= Progressio =

International development charity (1940–2017)

Progressio was an international development charity that enabled poor communities to solve their own problems by support from skilled workers. The organisation attempted to influence decisionmakers, secular and religious alike, to support liberation movements and to guard against human rights abuses. It also lobbied legislators to change policies that keep people poor. It had been known earlier as The Catholic Institute for International Relations and the Sword of the Spirit.

On 14 September 2016, Progressio announced that, due to funding issues, it was shutting down operations. It closed in March 2017.

==History==
Cardinal Arthur Hinsley founded Sword of the Spirit in August 1940. The organization was later known as the Catholic Institute of International Relations (CIIR) and then became Progressio. It was credited as "Probably Hinsley's most memorable act".

Its long-term goal was to put into effect Christian social teachings as an alternative to totalitarianism and extremism of all ideologies. Its short-term goal was to promote the awareness and the acceptance of the five Peace Points proposed by Pope Pius XII soon after his election in 1939; like: the defence of small nations, the right to life, disarmament, some new kind of League of Nations and a plea for the moral principles of justice and love.

Although founded by the cardinal, the movement was intended to be a lay organization. The first vice-president was Christopher Dawson, but practical organization was in the hands of Richard O'Sullivan KC; Barbara Ward; and Professor A. C. F. Beales of London University and his wife, Freda.

The aims behind the movement were set out in a letter to The Times (21 December 1941) that was signed jointly by the Archbishops of Canterbury and York (Cosmo Gordon Lang and William Temple), by Cardinal Hinsley and by the Moderator of the Free Churches (W. H. Armstrong). Hinsley, hoping to make the movement ecumenical, organised two interdenominational mass meetings in London in May 1941, but in the course of 1941, the Vatican insisted for Catholic and Protestant social movements to be segregated, and a parallel movement under the name Religion and Life was inaugurated for non-Catholics.

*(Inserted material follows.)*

These are the activations of a small neural network, seen along a few directions. Each row is one input.
Each table varies a few parts of the input and shows all the possible inputs, shuffled.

In 1965, the name Catholic Institute for International Relations (CIIR) was adopted. In early 1967 Mildred Mary Nevile, who had been working at CIIR since 1958, became the secretary-general of the CIIR and proposed change. She championed the idea that it would concentrate on the development required to end poverty in the world. Causes that it had previously championed such as anti-racism and world peace could be left to other organisations. She believed that the institution had to show solidarity with the countries with which it was working to encourage their participation.

The organisation was active in South America in the late 1970s, an early focus for the institution. It knew about the terrible condition in the tin mines in Bolivia and its knowledge to persuade the UK government to not give the mines a grant. Its knowledge the conditions in El Salvador made it manage to prevent the sale of arms to the regimr. In Africa, it quietly channelled funds to anti-apartheid groups, including funds supplied by the Swedish government.

In 1985, Nevile became an MBE for her work. Deciding that her priorities lay elsewhere, she left the CIIR and went on to take a degree at Leeds University.

On 1 January 2006, CIIR changed its name to Progressio.

Progressio development workers had a minimum of two years' work experience, often with a background in training that was formal or informal.

Throughout its history, the organisation attempted to influence decisionmakers, secular and religious alike, to support liberation movements and to guard against human rights abuses.

In March 2009, it had around 90 development workers in post coming from 30 different countries. Progressio had a sister organisation, Progressio Ireland, which operated out of Dublin and worked in tandem with Progressio on its global projects.